Exceptions raised by the MultiConnector.

MultiKey

Bases: NamedTuple

Key to objects in MultiConnector.

Attributes:

  • connector_name (str) –

    Name of connector that the associated object is stored in.

  • connector_key (Any) –

    Key associated with the object.

MultiConnector

MultiConnector(
    connectors: dict[str, tuple[Connector[Any], Policy]],
    dormant_connectors: (
        dict[str, ConnectorPolicyConfig] | None
    ) = None,
)

Policy based manager for a Connector collection.

Example
from proxystore.connectors.file import FileConnector
from proxystore.connectors.multi import Policy
from proxystore.connectors.multi import MultiConnector
from proxystore.connectors.redis import RedisConnector

file_connector = FileConnector(...)
redis_connector = RedisConnector(...)

connectors = {
    'small': (file_connector, Policy(max_size_bytes=1000000)),
    'large': (redis_connector, Policy(min_size_bytes=1000000)),
}
connector = MultiConnector(connector)
Note

Methods of this class will raise MultiConnectorError if they are passed an invalid key where a key could be invalid because the connector which created the key is not known by this class instance or because the corresponding connector is dormant.

Parameters:

  • connectors (dict[str, tuple[Connector[Any], Policy]]) –

    Mapping of names to tuples of a Connector and Policy.
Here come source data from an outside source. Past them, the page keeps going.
In the data rows, the value 128 means zero.
Here is a table of points, one per row:
[182 141 164  63  37 184  96  74 169  73 122 205  50  81 169  88  64 196
  52  72 201  64 158 156  66 152 216  53 216 197 100 158 198  26 159 186
  62 165 164  56 152 164  62 148 219   0 147 211   0 221 188   0 177 225
   0 201 163  32 203 143 104 151 142  47]
[136 133 141 105 112 141 104 127 139 100 145 144  92 140 132 104 151 125
 101 154 115 109 169 105 119 164 106 124 175  97 145 162  88 140 143  82
 154 130  81 160 114  89 167 107 107 159 100 122 160 107 149 153  95 167
 130 105 160 121 120 146 125 125 137 110]
[177 144 159  54  51 179  82  90 164  54 146 196  32 106 160  67 108 181
  33 116 177  51 204 130  58 205 178  45 255 145  97 239 135  34 229 101
  78 229  55  84 204  42 110 189  32  57 189   0  79 241   0 105 192  48
 134 198  38 170 171  53 227 105  79 168]
[167 117 146 109  77 159 121  90 158 109 110 172 101  89 163 111  81 176
  99  74 180 110 107 166 112 106 188 102 114 182 122  77 192  97  81 187
 117  83 188 119  79 186 129  80 225 110  83 240 117 100 207 128  89 198
 135  90 159 148  99 133 169  99 117 144]
[255  94 145 142   0 174 196  17 142 174  73 179 142  15 140 183   6 150
 157   0 153 176 101 109 170 104 174 150 144 141 202  66 140 115  81 118
 177  88  94 161  82 100 171  84 137 101  85 103 106 166 110 110 121 178
 105 139 135 130 151 114 183 105 115 114]
[207 202 105  14  95 100  81 146  79  77 217 116  67 135  57 150 114  87
 112  93  95 150 189  54 153 163 142 141 214 122 202 112 120 104  93 109
 159 103  79 150  73  96 174  81 169  81  81 138 100 171 130  92 105 210
  84 140 144 119 148 115 196 110 111 116]
[102 165 114  96  97 129 127 113 122 120 134 132 120 111 119 134 101 121
 123  99 126 126 144 118 131 134 155 125 160 141 142 124 140 107 122 133
 133 125 105 132 114 116 136 117 136 107 111 124 113 148 129 119 126 153
 118 132 136 119 134 121 150 120 127 120]
[160 182 115  45 109 141 100 135 107  82 179 122  75 140  87 120 115 104
 108 123 113 138 188  71 144 170 130 136 205 105 190 124 116 111 115 111
 157 113  93 156  95 102 171  83 131 110  95 135 116 151 132 105 123 195
 107 129 145 125 135 123 174 116 116 115]
[182 112 146 132  29 149 156  55 147 144  89 167 136  61 135 171  33 155
 139  37 156 151 103 120 158  93 158 145 135 139 171  73 138 126  85 129
 143 100 110 150  91 100 166 101 140 118 110 117 127 148 111 119 126 158
 117 137 125 121 134 118 166 124 118 119]
[159 121 122 151 102 133 148 113 128 144 120 125 137 111 120 147 111 125
 133 113 133 139 122 118 135 123 132 133 129 129 127 121 130 129 130 127
 130 128 128 128 124 127 132 123 136 112 128 130 126 137 132 116 125 131
 121 132 126 127 131 124 135 128 122 123]
[148 186 109  57 101 128  93 126 100  93 166 137  87 130  96 137 100 124
 104  99 137 130 175  73 133 152 141 124 205 122 167 130 122 100 125 104
 158 126  87 150 106 102 167  96 140 100  86 114  98 161 119 110 104 191
 110 113 127 122 138 123 173 104 121 114]
[147 255   0 172  81  38 221  98  48 186 143 111 138  79  84 175  59 122
 127  41 133 147 150  94 147 136 168 120 200 145 179 112 149  84 106 128
 139 118  96 140  93 101 160  88 162  77  96 125  87 175 129  78 120 204
  93 145 139 116 146 112 195 108 109 111]
[104 178 129  51 114 134  83 145 111  85 177 132  88 148  93 124 144 100
 114 129  96 139 172  72 157 154 108 148 180 102 178 114 108 132  97 104
 162 102  99 163  94 113 160  90 154 104  97 143 101 140 148  97 119 176
 101 136 133 122 141 119 159 116 119 117]
[134 141  96 148 126 108 152 127 111 139 126 125 137 121 119 143 112 124
 136 122 124 132 128 123 129 126 133 134 135 132 140 122 134 123 127 133
 130 124 127 123 124 131 127 128 130 121 122 130 118 136 121 122 129 133
 118 136 128 125 135 128 136 124 126 123]
[121 180  88 131  68  99 180  85  91 167 122 126 126  74  97 168  63 127
 134  58 136 139 136  95 140 130 160 120 184 138 162 121 138 100 110 123
 142 110 111 134 104 118 167 104 147  88 107 133  87 156 120 105 127 177
  97 130 133 126 139 125 168 118 119 117]
[157 118 140 118 107 146 113 112 145 108 124 153 102 119 152 107 122 151
  98 115 150 111 137 145 105 140 156  99 145 151 109 144 150  92 139 150
 103 147 149  95 141 144 100 148 154  80 154 150  71 159 134  59 161 148
  77 157 133  88 151 134 107 147 141 103]
[191 125 147 123  51 158 143  68 149 134 101 173 108  66 150 143  56 170
 119  49 167 130 110 136 129  98 178 131 135 172 165  76 163 115  67 160
 142  95 132 145  86 139 159  81 158 107  89 144 117 141 139 119  98 176
 118 123 123 133 132 115 169 115 112 132]
[109 180  88 136  92 106 178 102 100 157 134 119 135  98 108 152  92 124
 129  90 131 143 136 111 138 135 146 131 151 135 153 114 133 107 122 124
 140 127 120 133 119 122 132 117 146 104 111 130 113 152 122 110 121 158
 107 135 130 127 144 116 151 120 123 126]
[189 129 108 167  41 103 192  70  99 174 117 127 152  90  96 176  76 118
 142  78 128 145 144 101 146 136 142 125 178 136 159 116 138 105 112 131
 126 124 106 140 115 119 142 105 142 101 108 133  92 153 133  98 125 179
 106 132 130 132 140 115 167 112 113 126]
[104 159 111 102 142 113 121 141 108 132 148 120 125 120 113 137 121 123
 142 112 125 139 133 115 141 125 132 132 136 132 142 124 138 122 118 128
 127 125 124 126 124 123 129 127 133 121 125 127 117 138 125 114 127 137
 126 133 128 128 138 131 138 128 124 124]
[103 186 104  85 148 104 122 141  98 137 144 115 136 123 107 154 113 120
 138 104 127 141 126 119 135 126 143 125 139 132 143 113 132 122 119 134
 131 127 123 131 120 122 134 113 131 115 124 124 116 144 125 113 130 145
 111 134 131 127 139 120 144 119 124 123]
[154 148 117 103 132 120 122 136 113 120 144 117 114 137 114 124 122 120
 126 118 122 131 133 115 134 130 132 131 144 124 140 128 123 121 124 122
 133 119 118 137 123 121 135 120 134 116 118 120 111 141 130 124 129 143
 123 131 129 122 129 124 136 126 121 123]
There is one direction along which these points spread out most. Take the direction at right angles to it along which they spread out most. Go by this last direction. Where along it does each point below lie, from 0 to 99? The average is 50, and the first point in the table lies past the average. One standard deviation of the points above along it is 16.
[136 133 141 105 112 141 104 127 139 100 145 144  92 140 132 104 151 125
 101 154 115 109 169 105 119 164 106 124 175  97 145 162  88 140 143  82
 154 130  81 160 114  89 167 107 107 159 100 122 160 107 149 153  95 167
 130 105 160 121 120 146 125 125 137 110] 31
[182 112 146 132  29 149 156  55 147 144  89 167 136  61 135 171  33 155
 139  37 156 151 103 120 158  93 158 145 135 139 171  73 138 126  85 129
 143 100 110 150  91 100 166 101 140 118 110 117 127 148 111 119 126 158
 117 137 125 121 134 118 166 124 118 119] 66
[191 125 147 123  51 158 143  68 149 134 101 173 108  66 150 143  56 170
 119  49 167 130 110 136 129  98 178 131 135 172 165  76 163 115  67 160
 142  95 132 145  86 139 159  81 158 107  89 144 117 141 139 119  98 176
 118 123 123 133 132 115 169 115 112 132] 70
[207 202 105  14  95 100  81 146  79  77 217 116  67 135  57 150 114  87
 112  93  95 150 189  54 153 163 142 141 214 122 202 112 120 104  93 109
 159 103  79 150  73  96 174  81 169  81  81 138 100 171 130  92 105 210
  84 140 144 119 148 115 196 110 111 116] 31
[104 178 129  51 114 134  83 145 111  85 177 132  88 148  93 124 144 100
 114 129  96 139 172  72 157 154 108 148 180 102 178 114 108 132  97 104
 162 102  99 163  94 113 160  90 154 104  97 143 101 140 148  97 119 176
 101 136 133 122 141 119 159 116 119 117] 30
[157 118 140 118 107 146 113 112 145 108 124 153 102 119 152 107 122 151
  98 115 150 111 137 145 105 140 156  99 145 151 109 144 150  92 139 150
 103 147 149  95 141 144 100 148 154  80 154 150  71 159 134  59 161 148
  77 157 133  88 151 134 107 147 141 103] 59
[167 117 146 109  77 159 121  90 158 109 110 172 101  89 163 111  81 176
  99  74 180 110 107 166 112 106 188 102 114 182 122  77 192  97  81 187
 117  83 188 119  79 186 129  80 225 110  83 240 117 100 207 128  89 198
 135  90 159 148  99 133 169  99 117 144] 77
[159 121 122 151 102 133 148 113 128 144 120 125 137 111 120 147 111 125
 133 113 133 139 122 118 135 123 132 133 129 129 127 121 130 129 130 127
 130 128 128 128 124 127 132 123 136 112 128 130 126 137 132 116 125 131
 121 132 126 127 131 124 135 128 122 123] 50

  • dormant_connectors (dict[str, ConnectorPolicyConfig] | None, default: None ) –

    Mapping of names to tuples containing the configuration of a dormant connector. A dormant connector is a connector that is unused in this process, but could potentially be initialized and used on another process. For example, because the host_pattern of the policy does not match the current host. It is not recommended to create dormant connector configurations yourself. Rather, create your connectors and use the host_pattern of the policy to determine when a connector should be dormant.
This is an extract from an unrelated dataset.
In the rows, 128 means zero.
The rows of Z fall into 4 groups, which share some directions, and each row is roughly a mix of its group's hidden directions, except one row that fits no group.
Z, 177 rows:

Source code in proxystore/connectors/multi.py
def __init__(
    self,
    connectors: dict[str, tuple[Connector[Any], Policy]],
    dormant_connectors: dict[str, ConnectorPolicyConfig] | None = None,
) -> None:
    self.connectors = {
        name: _ConnectorPolicy(connector, policy)
        for name, (connector, policy) in connectors.items()
    }
    self.dormant_connectors = dormant_connectors

    names = list(self.connectors.keys())
    self.connectors_by_priority = sorted(
        names,
        key=lambda name: self.connectors[name].policy.priority,
        reverse=True,
    )

close

close() -> None

Close the connector and clean up.

Warning

This will call close() on all managed connectors.

Source code in proxystore/connectors/multi.py
def close(self) -> None:
    """Close the connector and clean up.

    Warning:
        This will call `close()` on all managed connectors.
    """
    for connector, _ in self.connectors.values():
        connector.close()

config

Get the connector configuration.

The configuration contains all the information needed to reconstruct the connector object.
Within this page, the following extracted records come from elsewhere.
In the data rows, the value 500 means zero.
Each row has a hidden score. How much does it go up from the first row of each pair to the second? 10 means little or no change, 20 a big rise and 0 a big fall. The score is a weighted sum of the row's numbers plus the product of two more (or one squared), each taken from its middle value.
[404. 483. 311. 532. 389. 587. 387. 476. 353. 712. 327. 541. 427. 506. 332. 617. 638. 481.]
[424. 715. 392. 464. 339. 586. 635. 599. 381. 491. 459. 621. 417. 400. 421. 622. 446. 629.] 8
[412. 562. 294. 492. 334. 539. 489. 580. 344. 654. 391. 585. 397. 495. 273. 633. 562. 576.]
[495. 560. 600. 581. 518. 464. 543. 489. 520. 367. 446. 595. 623. 458. 592. 458. 557. 561.] 14
[415. 449. 343. 559. 376. 511. 387. 507. 374. 682. 300. 568. 478. 553. 292. 583. 653. 545.]
[422. 566. 362. 501. 380. 573. 497. 542. 351. 611. 380. 584. 506. 453. 348. 625. 543. 567.] 11
[411. 591. 474. 576. 418. 517. 523. 458. 419. 483. 342. 600. 585. 487. 461. 547. 552. 583.]
[552. 325. 632. 528. 640. 401. 423. 469. 639. 406. 617. 384. 599. 578. 607. 379. 432. 470.] 7
[483. 414. 667. 639. 576. 465. 436. 378. 509. 396. 326. 557. 709. 513. 634. 417. 675. 488.]
[615. 342. 597. 331. 697. 436. 398. 393. 683. 555. 685. 241. 425. 619. 617. 379. 429. 344.] 3
[567. 399. 606. 477. 615. 461. 444. 491. 610. 416. 644. 389. 567. 518. 637. 418. 418. 460.]
[559. 366. 625. 558. 609. 457. 453. 475. 583. 387. 548. 455. 691. 546. 630. 406. 460. 471.] 13
[450. 625. 516. 547. 414. 512. 616. 541. 436. 418. 441. 652. 507. 378. 539. 537. 538. 569.]
[461. 686. 483. 527. 376. 540. 644. 573. 435. 415. 473. 658. 464. 347. 530. 589. 505. 584.] 11
[492. 532. 242. 513. 331. 625. 438. 531. 371. 786. 391. 506. 223. 503. 254. 660. 678. 380.]
[521. 484. 603. 568. 572. 502. 514. 516. 546. 362. 557. 517. 625. 465. 610. 441. 467. 528.] 2
[480. 597. 569. 573. 463. 477. 588. 531. 490. 353. 453. 618. 552. 405. 565. 475. 517. 555.]
[553. 508. 572. 507. 560. 538. 522. 514. 559. 378. 641. 474. 556. 454. 628. 453. 414. 489.] 12
[456. 489. 281. 559. 341. 499. 428. 579. 386. 744. 332. 555. 311. 588. 198. 552. 664. 408.]
[635. 333. 573. 305. 722. 362. 379. 444. 716. 546. 655. 240. 370. 726. 476. 293. 381. 362.] 3
[492. 743. 486. 516. 363. 520. 719. 647. 434. 364. 554. 681. 391. 290. 508. 562. 445. 613.]
[475. 439. 654. 617. 610. 531. 444. 354. 512. 414. 389. 525. 718. 488. 672. 463. 642. 442.] 13
[433. 711. 405. 495. 367. 590. 621. 581. 381. 520. 453. 631. 428. 395. 453. 634. 460. 634.]
[401. 608. 387. 532. 382. 605. 546. 523. 365. 555. 409. 584. 490. 451. 408. 635. 516. 590.] 12
[642. 332. 577. 300. 713. 450. 410. 382. 711. 573. 721. 244. 403. 655. 584. 375. 399. 337.]
[464. 750. 421. 464. 355. 598. 683. 577. 390. 473. 537. 639. 406. 313. 520. 641. 450. 588.] 12
[444. 515. 327. 500. 409. 692. 424. 389. 335. 740. 371. 508. 465. 448. 433. 719. 619. 454.]
[614. 336. 578. 316. 674. 318. 440. 500. 712. 486. 673. 263. 409. 711. 440. 244. 356. 413.] 3
[441. 519. 304. 562. 348. 535. 452. 535. 359. 704. 347. 549. 385. 505. 261. 606. 601. 496.]
[463. 539. 595. 580. 511. 539. 493. 389. 451. 458. 371. 575. 629. 415. 656. 542. 650. 454.] 16
[576. 334. 622. 465. 645. 415. 456. 470. 663. 444. 654. 308. 524. 617. 595. 367. 428. 446.]
[457. 490. 618. 616. 513. 431. 507. 460. 494. 367. 380. 606. 675. 446. 583. 432. 616. 543.] 15
[599. 230. 646. 386. 734. 293. 413. 468. 720. 511. 572. 248. 521. 761. 514. 249. 468. 381.]
[631. 368. 574. 297. 684. 423. 444. 433. 700. 525. 711. 265. 387. 669. 554. 363. 364. 358.] 13
[523. 534. 596. 565. 548. 511. 562. 492. 523. 373. 533. 526. 605. 414. 629. 468. 465. 501.]
[415. 623. 452. 558. 362. 515. 569. 590. 406. 440. 414. 645. 500. 441. 424. 541. 496. 617.] 6
[449. 645. 309. 454. 345. 637. 557. 566. 336. 623. 450. 593. 393. 381. 356. 704. 490. 586.]
[591. 418. 593. 433. 624. 441. 490. 468. 642. 431. 699. 353. 516. 558. 600. 430. 368. 438.] 15
[599. 303. 623. 370. 699. 397. 365. 399. 698. 516. 638. 268. 479. 673. 594. 348. 439. 382.]
[406. 588. 379. 489. 402. 635. 519. 511. 351. 590. 391. 593. 474. 377. 410. 630. 521. 584.] 8
[513. 482. 609. 605. 545. 427. 532. 487. 526. 343. 439. 571. 654. 428. 563. 398. 545. 528.]
[437. 702. 389. 451. 378. 692. 590. 511. 366. 571. 493. 590. 432. 370. 507. 699. 520. 555.] 7
[473. 484. 269. 524. 362. 598. 403. 516. 404. 799. 335. 488. 278. 547. 272. 643. 640. 372.]
[558. 337. 632. 569. 616. 390. 443. 500. 626. 383. 599. 421. 645. 586. 585. 359. 422. 498.] 7
[497. 551. 584. 584. 535. 519. 565. 494. 499. 376. 511. 571. 581. 386. 634. 475. 520. 514.]
[624. 348. 572. 291. 704. 380. 422. 415. 708. 539. 683. 252. 397. 709. 498. 302. 329. 363.] 6
[428. 477. 313. 546. 361. 521. 416. 508. 367. 698. 304. 553. 424. 550. 259. 602. 648. 479.]
[408. 630. 424. 521. 376. 591. 554. 561. 385. 518. 416. 604. 453. 454. 427. 599. 502. 602.] 6
[388. 607. 492. 605. 368. 413. 565. 628. 431. 391. 370. 673. 542. 501. 373. 472. 511. 673.]
[414. 626. 346. 481. 364. 661. 548. 534. 347. 609. 429. 579. 442. 409. 394. 676. 521. 589.] 10
[554. 316. 647. 571. 633. 364. 428. 499. 642. 377. 590. 389. 629. 634. 567. 334. 424. 494.]
[548. 624. 560. 535. 511. 574. 601. 522. 510. 364. 591. 544. 531. 384. 620. 498. 426. 508.] 14
[448. 523. 586. 612. 502. 524. 497. 411. 463. 437. 338. 560. 632. 443. 627. 523. 666. 482.]
[541. 312. 646. 584. 635. 445. 434. 449. 592. 398. 557. 432. 699. 580. 625. 379. 463. 513.] 5
[545. 557. 564. 501. 527. 552. 564. 505. 514. 329. 590. 526. 553. 406. 623. 504. 416. 501.]
[538. 362. 589. 406. 632. 223. 462. 560. 702. 420. 677. 346. 402. 662. 448. 257. 324. 482.] 1
[530. 385. 666. 582. 620. 373. 428. 484. 606. 355. 519. 442. 704. 562. 582. 344. 496. 520.]
[432. 602. 299. 509. 341. 595. 517. 557. 333. 666. 405. 579. 362. 452. 303. 654. 566. 564.] 4
[467. 507. 259. 519. 338. 556. 431. 554. 385. 750. 344. 535. 287. 536. 233. 594. 634. 379.]
[646. 371. 554. 276. 702. 609. 411. 426. 718. 553. 709. 215. 340. 681. 496. 339. 341. 353.] 10
[425. 525. 300. 552. 348. 515. 461. 571. 358. 683. 351. 577. 388. 512. 246. 603. 594. 529.]
[454. 693. 453. 523. 382. 592. 612. 540. 422. 477. 467. 630. 431. 357. 512. 620. 492. 600.] 11
[403. 600. 355. 482. 356. 575. 501. 533. 347. 596. 391. 593. 480. 465. 348. 630. 531. 591.]
[577. 330. 611. 431. 653. 370. 426. 487. 669. 448. 653. 332. 508. 613. 580. 347. 421. 430.] 11
[526. 474. 586. 534. 556. 465. 535. 585. 561. 346. 624. 483. 591. 485. 574. 406. 396. 531.]
[465. 526. 608. 585. 538. 546. 526. 406. 489. 422. 411. 549. 635. 447. 651. 501. 610. 477.] 13
[600. 332. 610. 402. 686. 439. 413. 395. 667. 509. 663. 305. 514. 607. 643. 399. 457. 392.]
[434. 564. 512. 534. 456. 581. 525. 423. 423. 508. 348. 592. 575. 446. 569. 592. 604. 524.] 12
[592. 400. 578. 419. 617. 386. 474. 506. 664. 456. 701. 355. 433. 581. 580. 370. 386. 481.]
[438. 646. 299. 453. 346. 651. 544. 581. 333. 646. 452. 588. 367. 391. 346. 699. 497. 583.] 9
[576. 316. 610. 485. 646. 523. 444. 415. 610. 443. 621. 392. 608. 524. 686. 456. 424. 417.]
[476. 535. 225. 462. 333. 647. 455. 538. 371. 800. 427. 505. 206. 474. 253. 661. 607. 365.] 14
[505. 542. 588. 579. 499. 461. 553. 551. 506. 334. 499. 596. 593. 429. 555. 427. 448. 530.]
[606. 339. 578. 334. 683. 381. 407. 449. 705. 518. 692. 260. 392. 679. 524. 328. 383. 377.] 5
[448. 556. 554. 603. 438. 483. 578. 466. 466. 413. 376. 633. 589. 419. 540. 503. 648. 550.]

Source code in proxystore/connectors/multi.py
def config(self) -> dict[str, ConnectorPolicyConfig]:
    """Get the connector configuration.

    The configuration contains all the information needed to reconstruct
    the connector object.
    """
    configs: dict[str, ConnectorPolicyConfig] = (
        self.dormant_connectors
        if self.dormant_connectors is not None
        else {}
    )
    configs.update(
        {
            name: (
                get_object_path(type(connector)),
                connector.config(),
                policy.as_dict(),
            )
            for name, (connector, policy) in self.connectors.items()
        },
    )
    return configs

from_config classmethod

from_config(
    config: dict[str, ConnectorPolicyConfig]
) -> MultiConnector

Create a new connector instance from a configuration.

Parameters:

Source code in proxystore/connectors/multi.py
@classmethod
def from_config(
    cls,
    config: dict[str, ConnectorPolicyConfig],
) -> MultiConnector:
    """Create a new connector instance from a configuration.

    Args:
        config: Configuration returned by `#!python .config()`.
    """
    connectors: dict[str, tuple[Connector[Any], Policy]] = {}
    dormant_connectors: dict[str, ConnectorPolicyConfig] = {}
    for name, (conn_path, conn_config, policy_dict) in config.items():
        policy = Policy(**policy_dict)
        if policy.is_valid_on_host():
            connector_type = import_from_path(conn_path)
            connector = connector_type.from_config(conn_config)
            connectors[name] = (connector, policy)
        else:
            dormant_connectors[name] = config[name]
    return cls(
        connectors=connectors,
        dormant_connectors=dormant_connectors,
    )

evict

evict(key: MultiKey) -> None

Evict the object associated with the key.

Parameters:

  • key (MultiKey) –

    Key associated with object to evict.

Source code in proxystore/connectors/multi.py
def evict(self, key: MultiKey) -> None:
    """Evict the object associated with the key.

    Args:
        key: Key associated with object to evict.
    """
    connector = self._connector_from_key(key)
    connector.evict(key.connector_key)

exists

exists(key: MultiKey) -> bool

Check if an object associated with the key exists.

Parameters:

  • key (MultiKey) –

    Key potentially associated with stored object.

Returns:

  • bool

    If an object associated with the key exists.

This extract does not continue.